1) It's using the non-inverted matrix to transform the position:
m_matF_x_vectorF(m, temp, &temp[3]);
The correct is:
m_matF_x_vectorF(d, temp, &temp[3]);

2) It's not setting the 4th matrix row. Since m_matF_inverse_C() does the inversion in-place, the target matrix is likely to have been initialized (who inverts non-initialized matrices?), but this isn't the case for m_matF_invert_to_C(), which inverts from source to destination (which is probably NOT initialized). The causes the 4th row to retain whatever was in memory when it was created. To fix, add this at the end of m_matF_invert_to_C():
d[12] = m[12];
d[13] = m[13];
d[14] = m[14];
d[15] = m[15];
#3
02/26/2010 (9:39 am)
Great catch, Manoel!
A few week ago I was working with the world inverse matrix ,I saw something was wrong.
#4
03/02/2010 (7:25 am)
Holy cow ! Thanks. Was driving myself crazy with this one. (didn't even expect to find a fix here)
#5
03/02/2010 (11:35 am)

Merged.

Thanks a lot Manoel.
#6
03/02/2010 (12:00 pm)
Quote:Seems that D3D is "optimizing" the number of constants used by my matrix4x4 uniforms based on how they are used in the shader.
Yes... the HLSL compiler will do that. James fixed a bug in GFXD3D9Shader::_getShaderConstants() in r28350:

case D3DXPC_MATRIX_ROWS :
case D3DXPC_MATRIX_COLUMNS :                     
{
   switch (constantDesc.RegisterCount) // WAS constantDesc.Columns
   {
      case 3 :
      desc.constType = GFXSCT_Float3x3;
      break;
      case 4 :
      desc.constType = GFXSCT_Float4x4;
      break;
   }
}

It seems Columns always reported 4 when RegisterCount would report back the compiler optimized 3.

Quote:The problem is in m_matF_invert_to_C(const F32 *m, F32 *d)
Ouch... that would be very bad. I'll have to look into that one immediately.
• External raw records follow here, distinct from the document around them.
Below is a small trained network, with its code and all its weights. Each question gives an input and a target symbol and asks what happens when units are switched off, that is, made to give their printed mean instead of their output.

import numpy as np


def w(rows, s, z=0):
    codes = np.array(rows[::2]) - 128.0
    scale = np.full(codes.shape[1], s)
    scale[-1] = z or s
    return codes * scale


def norm(h):
    return h / np.sqrt((h * h).mean(-1, keepdims=True) + 1e-5)


def f(y):
    return np.maximum(y, 0)


def softmax(a):
    e = np.exp(a - a.max(-1, keepdims=True))
    return e / e.sum(-1, keepdims=True)


def log_softmax(a):
    a = a - a.max(-1, keepdims=True)
    return a - np.log(np.exp(a).sum(-1, keepdims=True))


def net(x, mask):
    ids = ['αγδζηλξτφψω'.index(c) for c in x.split()]
    T = len(ids)
    res = E[ids] + P[:T]
    r = norm(res)
    for j in range(2):
        rows = slice(3 * j, 3 * j + 3)
        q, k, v = (r @ M[0][rows].T for M in (Q, K, V))
        z = softmax(np.where(np.tri(T) > 0, q @ k.T / 3**0.5, -1e9)) @ v
        o = O[0][rows]
        res = res + np.where(mask[j], z, o[:, -1]) @ o[:, :-1]
    y = f(norm(res) @ A[0][:, :-1].T + A[0][:, -1])
    res = res + np.where(mask[2:14], y, B[0][:, -1]) @ B[0][:, :-1]
    return log_softmax(norm(res)[-1] @ U[:, :-1].T + U[:, -1])


Q, K, V, O, A, B = {}, {}, {}, {}, {}, {}
E = w([
[142,126,154,105,173,155,188,98],'α',
[82,132,199,160,110,97,107,95],'γ',
[109,142,165,95,86,122,162,173],'δ',
[90,123,158,70,147,152,84,155],'ζ',
[112,198,111,111,128,149,139,117],'η',
[120,155,135,165,107,188,120,92],'λ',
[208,92,99,149,153,3,89,196],'ξ',
[104,189,114,157,146,149,155,144],'τ',
[107,199,133,152,147,188,140,155],'φ',
[133,162,150,184,139,191,113,113],'ψ',
[90,160,106,184,152,179,123,119],'ω',
],0.015)
P = w([
[180,255,49,167,112,190,88,136],'0',
[170,228,73,169,117,192,108,144],'1',
[160,211,81,171,133,189,117,156],'2',
[148,202,97,170,141,175,132,165],'3',
[129,182,103,174,151,181,129,176],'4',
[132,171,117,178,149,172,148,177],'5',
[108,147,120,191,174,169,168,209],'6',
[108,135,132,176,168,170,175,185],'7',
[103,124,141,166,181,158,183,187],'8',
[96,114,142,154,175,137,179,193],'9',
[105,93,130,156,170,122,174,188],'10',
[111,76,143,144,176,122,186,187],'11',
[94,55,159,144,194,111,189,183],'12',
],0.006)
Q[0] = w([
[162,63,96,69,24,8,65,63],'H1',
[138,176,150,207,186,173,186,191],'H1',
[103,173,140,153,107,134,86,183],'H1',
[62,167,220,145,132,167,128,152],'H2',
[122,124,179,149,155,126,158,66],'H2',
[78,161,251,178,190,200,201,193],'H2',
],0.011)
K[0] = w([
[157,250,61,186,101,167,102,129],'H1',
[118,58,193,84,115,84,175,130],'H1',
[148,47,128,120,126,43,112,171],'H1',
[121,73,120,130,144,62,101,158],'H2',
[160,105,136,145,133,91,132,102],'H2',
[170,30,133,100,149,44,147,148],'H2',
],0.012)
V[0] = w([
[53,165,152,191,26,115,50,175],'H1',
[83,94,128,90,178,185,26,136],'H1',
[142,137,211,21,42,160,188,188],'H1',
[2,82,138,60,125,211,181,121],'H2',
[44,139,143,120,126,142,179,49],'H2',
[148,162,122,112,136,209,181,108],'H2',
],0.0067)
O[0] = w([
[96,67,169,111,97,1,104,110,112],'H1',
[72,139,115,48,147,155,30,92,109],'H1',
[68,149,119,141,36,146,136,165,252],'H1',
[168,161,73,153,84,127,61,71,50],'H2',
[146,180,105,144,133,100,145,36,100],'H2',
[156,106,67,102,72,138,147,119,224],'H2',
],0.01,0.0024)
A[0] = w([
[166,78,181,107,196,172,107,163,145],'N1',
[100,142,76,128,48,130,104,80,103],'N2',
[77,106,205,103,159,1,136,70,128],'N3',
[165,159,167,135,29,142,109,211,137],'N4',
[112,199,131,71,84,109,110,156,127],'N5',
[139,107,172,177,120,178,66,159,175],'N6',
[171,143,162,125,127,112,133,50,114],'N7',
[139,174,76,123,116,175,111,192,2],'N8',
[151,138,103,16,104,114,167,118,53],'N9',
[196,46,81,94,94,73,128,122,100],'N10',
[185,153,43,102,120,71,128,178,49],'N11',
[109,189,131,183,166,115,150,168,73],'N12',
],0.0093,0.0068)
B[0] = w([
[142,131,148,163,147,76,144,218,189],'N1',
[152,82,187,79,152,127,135,223,188],'N2',
[153,197,216,223,94,172,87,115,254],'N3',
[59,77,69,154,175,61,182,78,192],'N4',
[132,86,114,193,124,126,50,132,166],'N5',
[126,174,111,22,155,84,169,191,198],'N6',
[93,128,177,170,102,99,152,179,166],'N7',
[139,86,168,176,147,200,121,107,159],'N8',
[46,254,77,127,137,41,141,110,130],'N9',
[168,72,100,84,50,196,105,38,144],'N10',
[91,138,181,45,128,135,174,10,142],'N11',
[100,39,223,53,132,153,102,147,156],'N12',
],0.0078)
U = w([
[154,170,85,140,95,238,192,135,240],'α',
[115,199,237,201,89,119,107,103,108],'γ',
[52,85,55,174,33,76,188,168,132],'δ',
[87,129,119,54,104,159,24,166,218],'ζ',
[66,225,124,56,131,80,188,91,85],'η',
[194,39,216,82,41,185,152,196,2],'λ',
[172,51,140,123,153,111,139,137,170],'ξ',
[84,123,189,43,134,141,210,79,109],'τ',
[64,6,142,162,185,183,129,71,65],'φ',
[235,201,92,116,160,23,138,253,88],'ψ',
[126,110,58,188,234,72,106,111,103],'ω',
],0.0068,0.0025)

Each question gives the input, a string of symbols that net reads in full, and the target symbol t.
The units are the heads (3 rows each of Q, K, V and O) and the neurons (one row each of A and B). Each row of codes is followed by its name. A weight is (code - 128) times the scale printed after its matrix; where a second scale follows, it is the last column's (O, A, B and U).
mask holds one flag per unit, heads first, then neurons. A switched-off unit (its flag False) gives its mean, the last column of its rows in O or B, instead of its output. The means were averaged over made-up inputs and are rounded, as every weight is.
A unit's drop is (log p(t) with every unit on - log p(t) with that unit switched off) / (log p(t) with every unit on - log p(t) with every unit switched off).
The circuit of an input: a set's keep is (log p(t) with only the set's units on - log p(t) with every unit switched off) / (log p(t) with every unit on - log p(t) with every unit switched off). Starting from the 12 units with the biggest drops (on a tie, the unit counted first), units are removed one at a time, each time the one whose removal leaves the highest keep (on an exact tie, the one counted first), for as long as the keep stays at least 0.8.
circuit, biggest first: the units of the circuit, biggest drop first
unit that matters most: the unit with the biggest drop
top k neurons: the k neurons with the biggest drops, biggest first
heads that matter: for each layer, one digit per head in row order, 1 if its drop is at least 0.15 and else 0, layers parted by /
drop of u: that unit's drop, to one decimal
input ψ τ τ, target τ: circuit, biggest first : H1, N11, H2, N12
input δ γ ω ζ τ ψ, target ζ: heads that matter : 10
input ψ ψ λ, target λ: heads that matter : 11
input ψ λ ψ α φ α ω, target α: unit that matters most : H2
input τ ψ φ α ψ ψ γ ω φ φ α λ, target α: heads that matter : 10
input ψ γ ψ ψ τ λ ω ω, target γ: heads that matter : 10
input λ α α ψ φ η ψ γ α λ φ η, target α: heads that matter : 11
input α τ ψ ζ γ δ η, target δ: circuit, biggest first : H1, N4
input γ α α ψ ψ ω α ψ δ, target δ: circuit, biggest first : N4, H2
input ψ φ η ω, target ω: heads that matter : 11
input δ ψ ψ λ α η γ δ ψ ω, target δ: circuit, biggest first : H1, N3
input ω ψ ψ φ ψ φ τ, target τ: top 3 neurons : N12, N11, N3
input φ ψ γ γ ψ γ α, target α: heads that matter : 11
input α λ δ λ, target δ: heads that matter : 10
input λ α α γ η, target γ: unit that matters most : H1
input ζ ψ ψ ω ψ γ α τ, target α: heads that matter : 01
input λ φ ζ λ γ λ λ δ α δ λ ψ τ, target δ: top 2 neurons : N4, N3
input ψ φ λ α γ ψ α φ, target α: drop of H2 : 0.3
input ω α δ τ α ω φ ω ψ ψ η γ τ, target γ: drop of H1 : 0.5
input ψ λ ψ ψ ψ ψ φ, target φ: unit that matters most : H2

UPDATE: That Rene is fast! :)
#7
03/02/2010 (1:32 pm)
@Tom: wouldn't the 3x3 matrix still miss the position information? Unexpected shader behaviors would still happen when trying to mul() float4x4 matrices with float3 vectors.
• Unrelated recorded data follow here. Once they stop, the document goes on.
Bop: [  3  55 -32 -46 -52 -79 -16  14  27 -83 -77  52 -32  32]
lovan: [-12  22  92  86  -2  11  51  -5  21 111  12 -24 -15 -25]
zav: [-24  11  71 -18  61  38 -17   0  74  98 -12  16 -21 -18]
gosa: [-22  17  31  46  -2  11  52 -14  26  12  33  51 -21 -20]
fato: [-28  52  28 -35  71  10 -29 -23  27 -38  54  61 -30 -25]
kogo: [-21  59 -29 -34  71 -22  33 -17  15 -65  27 -49  -3   4]
guv: [-17   3  39  89 -54  13 -32 -23   1 -32  56  74 -22 -29]
tail: [46 -2 11] : [ 52 -14  26  12  33  51 -21 -20]
tail: [-2 11 51] : [ -5  21 111  12 -24 -15 -25]
tail: [-34  71] : [-22  33 -17  15 -65  27 -49  -3   4]

fosav: [  0  20 -20   7 -64 -60  10  10 -44]
gebu: [  7  45 -28 -58 -23 -38 112  50   4]
nolo: [  0  20 -20   7 -64 -59 112  49 -44]
fuzo: [ -1  20 -20 -80   1  30  15 -44 -50]
tail: [-80   1  30  15] : [-44 -50]
tail: [-64 -59 112] : [ 49 -44]
tail: [ 1 30 15] : [-44 -50]
tail: [112  50] : [4]
tail: [-20   7 -64 -60  10] : [ 10 -44]

Mizaf: [ -18   12  -11   27 -101  111  -44    2  -20  -77  -90  -68   10   73
    0  -75  -72  -46  -25   29   -5   40   74   87   82   54   42  -76
  -87]
gane: [-57  87 -61  52 -32 -16   9  74 -66   6 -53  55  20 -52 -69  58 -73 -46
  58 -53 -37 -60 -67 -55 -73 -43 -69  59 -31]
Fek: [-57  87 -61  52 -32 -16   9  74 -66   6 -53  55  20 -52 -69  58 -73 -46
  58 -53 -37 -17 -12 -10 -86  33 -74  20 -68]
pupi: [ -18   12   45   27 -101  111  -44    1   31  -77  -90  -68   10   73
    0  -75  -10  -19  -25   29    4   55   -5   -9  -28   79   -1  -78
  -65]
kiv: [-73  68  76  98 -43 102  68  94 -86   2  23 -75 -61  88 -88 -85  82  71
  60 -74 -76  84  68  76 -28  79  -1 -78 -64]
gazet: [ 66 -43  87 -31  96  -4  34 -24  44  66 104 -42 -34  40  32 -52  98  76
 -21  21  -5  40  74  87  81   4  27 -45  67]
tail: [-74  20] : [-68]
tail: [ -11   27 -101  111] : [-44   2 -20 -77 -90 -68  10  73   0 -75 -72 -46 -25  29  -5  40  74  87
  82  54  42 -76 -87]
tail: [-5 -9] : [-28  79  -1 -78 -65]
tail: [ 88 -88] : [-85  82  71  60 -74 -76  84  68  76 -28  79  -1 -78 -64]
tail: [-44   2] : [-20 -77 -90 -68  10  73   0 -75 -72 -46 -25  29  -5  40  74  87  82  54
  42 -76 -87]
tail: [-5 40 74 87 81] : [  4  27 -45  67]

Sisum: [ -6  77 -29  14   5  80  42 -31 -47  42  61  24  43 -20 -46   0 -13   0
 -68  19 -54 -33   2 -12 -11 -58 -52  10  12   1 -19  23  15  -7 -20 -51
 -98  15 -12  -1  75 -29 -14 -63  30  24  37  11  16 -31   3  30 -55]
Damu: [ -6  77 -29 -96   5  80  42 -31 -47  42  61  24  96 -20 -46   0 -13   0
 -68  19 -54 -33   2 -12 -11 -58 -52  10  12   1 -19  23  15  -7 -20 -50
 -76  15 -12  -1  75 -29 -14   1  40  24  37  11  16 -31   3  30 -40]
pafi: [ -6  77 -29 -96   5  80  43 -31 -47  42  61  24  96 -20 -46   0 -13   0
 -68  19 -54 -33   2 -12 -11 -58 -52  10  12   1 -19  23  15  -7 -20 -51
 -76  15 -12  -1  75 -29 -14   0  11  24  37  11  16 -31   3  30 -55]
tail: [ 24  43 -20] : [-46   0 -13   0 -68  19 -54 -33   2 -12 -11 -58 -52  10  12   1 -19  23
  15  -7 -20 -51 -98  15 -12  -1  75 -29 -14 -63  30  24  37  11  16 -31
   3  30 -55]
asked: [ -6  77 -29 -96   5  80  43 -31 -47  42  61  24  96 -20 -46   0 -13   0
 -68  19 -54 -33   2 -12 -11 -58 -52  10  12   1 -19  23  15  -7 -20 -51
 -76  15 -12  -1  75 -29 -14   0  11  24  37  11  16 -31   3  30 -55] : pafi
tail: [ 43 -20] : [-46   0 -13   0 -68  19 -54 -33   2 -12 -11 -58 -52  10  12   1 -19  23
  15  -7 -20 -51 -98  15 -12  -1  75 -29 -14 -63  30  24  37  11  16 -31
   3  30 -55]
tail: [11 24 37 11] : [ 16 -31   3  30 -55]

mev: [-1 38 27 29  6 81]
nefev: [-107 -101  -24  -17  -10    9]
numi: [-104  -98  -23  -32  -10   11]
Suzas: [-56 -50  -2  10  24  46]
Luru: [-18 -18  66  76  24  66]
vuz: [-80 -33  36  37  79  47]
deba: [-78 -78  16 -32   7  86]
maba: [-80 -33  36  72  59 109]
zava: [-80 -33  36  72  59 -33]
kivus: [ 57 -49  -2  10 -54 -46]
soz: [-56 -50  -2  10  24  67]
tail: [36 37] : [79 47]
tail: [37 79] : [47]
tail: [-107 -101] : [-24 -17 -10   9]
tail: [27 29] : [ 6 81]
tail: [-78 -78  16] : [-32   7  86]

nov: [ 42  -8 -57  -5 -69  79  -9 -75]
Tate: [-29 -75  72  12  72  57 -42 -60]
nas: [-97 -17 -87  80 -15  97  57 -27]
gunu: [ 32  -3  73  43  70   5 -66  36]
Vum: [-33  31 -17  22 -24  87 -29 -56]
bipo: [-83 -79 -40 -20 -22  22  46 -61]
rit: [ 43  -8  73  29  64  -9 -59  27]
mik: [ -3 -60  83  36  88  65 -77 -20]
kimig: [  57   25    2  -77  -44  -46   16 -100]
Nuza: [ 15  26 -72 -38 -48  22  46 -60]
Tabet: [-94 -48 -14  84  64  84 -18  56]
tail: [43 -8] : [ 73  29  64  -9 -59  27]
tail: [43 -8 73 29] : [ 64  -9 -59  27]

kor: [ 62  18  -1 -55 -65 -39  21 -54  46  23 -28  13  35  -9]
fosi: [ -44   12   25  -84 -110   55  -15  -40   58   31    7  -19   -4    7]
veva: [ -39   -2   37  -98 -100   52  -29  -23   59   39   12  -39    1    8]
nidi: [ 61   8   8 -76 -55 -35   6 -67  34  21 -29   4  24  -5]
paz: [ 59  13  19 -80 -65 -37  14 -69  47  27 -28   5  32  -3]
datif: [ 70   6  -9 -80 -66 -37  27 -56  58  22 -25  15  30  -4]
Miba: [ 65   6  -7 -81 -72 -36  25 -50  48  31 -28  16  22  -3]
Navu: [ 53   6 -13 -81 -73 -42  20 -41  63  26 -26  22  28   1]
tail: [-56  58  22] : [-25  15  30  -4]
tail: [-80 -65 -37] : [ 14 -69  47  27 -28   5  32  -3]
tail: [-81 -72] : [-36  25 -50  48  31 -28  16  22  -3]
tail: [ 58  31   7 -19] : [-4  7]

I believe the shader compiler behavior is outside our reach, so maybe the best approach would issue console warnings to make people aware they need to use the float4 trick?
#8
03/02/2010 (1:54 pm)
@Manoel

Right. With the mul(float4x4,float3) case or mul(float4x4,float4( float3, 0)) the HLSL compiler will "optimize" the float4x4 constant to a float3x3. We cannot keep that from happening and the compiler is doing the right thing... the 4th column isn't needed.

If you want your transform to include position you have to do mul(float4x4,float4) or mul(float4x4,float4(float3, 1)).

We might be able to develop a warning for this to the console output, but thats probably all we can do. At the end of the day its a mistake in your shader.
#9
03/02/2010 (2:10 pm)
It took me some cursing at PerfHUD until I realized what was going on. A warning would be helpful for the less resourceful.